Yes, MaybeUninit::uninit().assume_init() is always UB if the type needs to be initialized. (I.e., in practice it always is, unless the wrapped type is itself a MaybeUninit). It doesn't matter what function you pass the resulting invalid value into; the mere creation of such an uninitialized value (that's pretending to be initialized) is already UB.

If you run your own code under Miri, it also flags it as UB.

2 Likes

i see..
well, then i guess i have two more questions :^)

  1. is there some way to resolve this issue without UB? (on stable)
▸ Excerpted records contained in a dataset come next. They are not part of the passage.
128 stands for zero in the data rows.
Some points, each followed by its number:
[144 134 122 136  97 148  91 147 142  82 117 165 152 132 137 146] 0
[100  99 127 109 119 126 160 122 114 151 111 130 132  95 149  91] 1
[128 137 129 149 115 128 107 140 159  94 144 124 134 120 133 139] 2
[255  74  77 255 136 182  56 172 137   6 165 165 124 127  95 174] 3
[127 161 124 105 107 145 116 155 144 137  94 137 135 158 138 142] 4
[ 83 163  74 118 115 104 112 143 106 108 121 117 106  95 155 115] 5
[166 168 112 151  30 148  58 143 181  74  32 176 124 195 139 107] 6
[ 88 146  94  77  87 133  89 140 125  84  91 140 104 123 143 140] 7
[ 25 205  78  98 129 139 143  93 126 102 153  92  68  71  98 154] 8
[115 124 172 137 123 141 109 142 144 117 140 110 129 148 101 135] 9
[123 141 156 222 205 149 193  80 143 166 220 116 108 103  80 192] 10
[179 124 184 125 122 129 161 153 144 122 145 111 191 180 166  82] 11
[170 121 141 177 113  83  68 123  87 119  66 190 204 122 179  63] 12
[169  69 154 137 107 125 136 140 112 119 133 156 134 110 124 121] 13
[104 122 128 162 137 196 105 126 173 142 189  89 148 121 165 165] 14
[111 189 141 118 126  97 125  92 169 124 120 121  71 126 107 127] 15
[218  82 188 161 210  36 239   8  62  79 108  73 220  77  47  71] 16
[ 77 170 114  66  65 162 149 178 150 167 138 127 128 138 182 116] 17
[118 121 131 109 110 146 141 139 136 123 143 125 123 130 125 132] 18
[119 143 123  70  75 157 199 156 166 112 176 100 129 136 137 129] 19
[167  64 133 134 143 173 217 162 142 124 233  93 124 120 112 180] 20
[160  78 116  83 176  89  77 100  83 161  26 214 191 153 143  84] 21
[133 184 100  51  78  69 153 191 110 191  74 123 127 171 203  77] 22
[176 164 239  64  32  86  61 134  91  41   2 132 130 175  95 131] 23
[122 116  88 145 194 148 128 110 118 103 135 152 124 109 130 163] 24
[  0 144 221  18   0 106 120 191 139 121 110  91  65 102  83  28] 25
[129  99 150 134 132 128 135 130  99 138 125 121 131 117 115 109] 26
[ 66 177  17 178 120 175   0 141 105 144  46 192 164 100 169 114] 27
[121 129 133 138 130 161  97 124 130  90 107 145 106 150  97 160] 28
[157 150 148 119 120 103 124 125  76 170  38 129 141 136 129  86] 29
[ 93 103 154 149 137 160 112 116 122 165 136 145  71 105  89 129] 30
[114 128 101 155 149 150 155 122 127  97 197 112 132  98 111 142] 31
[ 37 255 138   0 144  68 155  76  18 207  62   9 141  86 150  91] 32
[101 142 107 135  73 152  63 133 183  76 108 173  89 123 111 141] 33
[255  14 130 225 150  74 157  78 108  34  89 150 158 100 100  63] 34
[143 137  86 101 229  57 176  57 144 120 146  64 107 117  88 177] 35
[168  44 140 110 160 195 246 188 113 138 231  42 100 137 120 191] 36
[ 98 138 173 179 194 154 159  69 136 165 193 100 122  80  73 129] 37
[142 109 148 153 132 145 133 118 122 130  87 115 163 115 137 115] 38
[126 142 112 140 139 131 123 132 148 145 124 111 109 115 118 141] 39
[109 126 166  88  42 151 118 154 141  79 108 148 124 154 130 131] 40
[171 138 111 135  98 139  77 152 123 102  80 176 150 155 131 135] 41
[135 116 148 156 112 182 159 163 127 158 133 131 121 143 122 117] 42
[194  93 152 136 161 105 178 141  91 185 138 110 173 162 173 114] 43
[124 140 126 121 110  82 135 142 134 148 121 111 116 142 136 109] 44
[ 98 150 129  91 117  96 155 109 138 149 118 113  75 119 109 131] 45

  2. does the UB matter? the generated code is correct :woman_shrugging:t3:
    i guess it may not matter, as the rust compiler doesn't do any optimizations, and afaik this shouldn't be UB at llvm level, as the poison values aren't ever observed - i guess?

There's no such thing as "correct" code when there's UB in your source. If you have UB, then you have zero guarantees that the generated code will be "correct" for any other case. It may break violently or silently for your users. It may wipe out their hard drives. Just don't.

Did you enable optimizations at all? This compiles to the expected code for me, and is accepted by Miri.

2 Likes

You could also just use MaybeUninit normally, since you're transmuting anyway. I don't know enough about SIMD to know if that would be sound in practice, but it avoids the instant UB of MaybeUninit::uninit().assume_init()

Compiler Explorer

use core::arch::x86_64::{__m128, _mm_add_ps, _mm_castps_pd, _mm_cvtsd_f64};
use std::mem::MaybeUninit;

pub fn f32_add(a: [f32; 2], b: [f32; 2]) -> [f32; 2] {
    unsafe {
        let a = [MaybeUninit::new(a), MaybeUninit::uninit()];
        let a: __m128 = std::mem::transmute(a);
        let b = [MaybeUninit::new(b), MaybeUninit::uninit()];
        let b: __m128 = std::mem::transmute(b);
        let r = _mm_add_ps(a, b);
        std::mem::transmute(_mm_cvtsd_f64(_mm_castps_pd(r)))
    }
}
1 Like

yes, i had optimizations on.

i've found some interesting things: Compiler Explorer
the f32_add function always generates the correct code, for some reason...

it breaks, once there's an _mm_cmp*_ps (probably more cases).

what about this though?

// hey, we're not creating a type that needs to
// be initialized, right? :P
fn load_maybe_uninit(a: [f32; 2]) -> __m128 { unsafe {
    let a = [MaybeUninit::new(a), MaybeUninit::uninit()];
    std::mem::transmute(a)
}}

hehe, i just found that one too :D
it should avoid the language level ub, i think.
at llvm level this should be fine.

i can't run x86 miri right now. would be interesting to see what it thinks of that transmute.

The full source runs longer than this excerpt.